What is the latest recommendation to store Jupyter notebooks in git?
I store them without output by clicking “Kernel->Restart & Clear Output”. My workflow is that I use the notebook, execute cells and then my git status as well as git diff is polluted by the metadata change and the outputs. I then have to “Kernel->Restart & Clear Output” and save the notebook to see the actual diff.
I tried nbdime with the following ~/.jupyter/nbdime_config.json:
{
"GitDiff": {
"details": false,
"outputs": false
}
}
And install it with nbdime config-git --enable and now git diff is indeed fixed, it does not show a diff anymore if I just run the notebook unless I actually modify a cell.
But git status still shows the notebook (.ipynb) as modified, and git commit -a still commits the change.
It seems to me the best solution would be to configure Jupyter to treat .ipynb as read only, and save the metadata+output into a separate file that is not versioned. That would work for me. Is that possible?

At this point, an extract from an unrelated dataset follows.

In the rows, 128 means zero.
Each row has a class, written after it.
[151,144,103,204,119,145,115,129,117,129,127,73,130,99,169,113,148,126,139,114,144,129,119,159,152,126,129,111,161,124,81,143,114,92,117,90,131,134,97,127,94,126,138,121,120] | bol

By searching here, it seems the closest solution so far is to not use .ipynb, but rather some other format that only contains the input cells and check those into git (such .md or .py), and then always convert to .ipynb. Is that the recommended workflow?
But then you have to manually convert to .ipynb to execute, and then manually convert back to .py to commit?
Some relevant threads that I found on this very topic:
- How to Version Control Jupyter Notebooks (March 2019)
* https://discourse.jupyter.org/t/using-git-hooks-to-maintain-a-cleaned-output-notebook-branch/2231 (September 2019)
* https://discourse.jupyter.org/t/should-jupyter-recommend-a-text-based-representation-of-the-notebook/3273 (February 2020)
(Can moderators please uncomment the above “code block”? I get “new users can only put 2 links into their posts” if I do it myself.)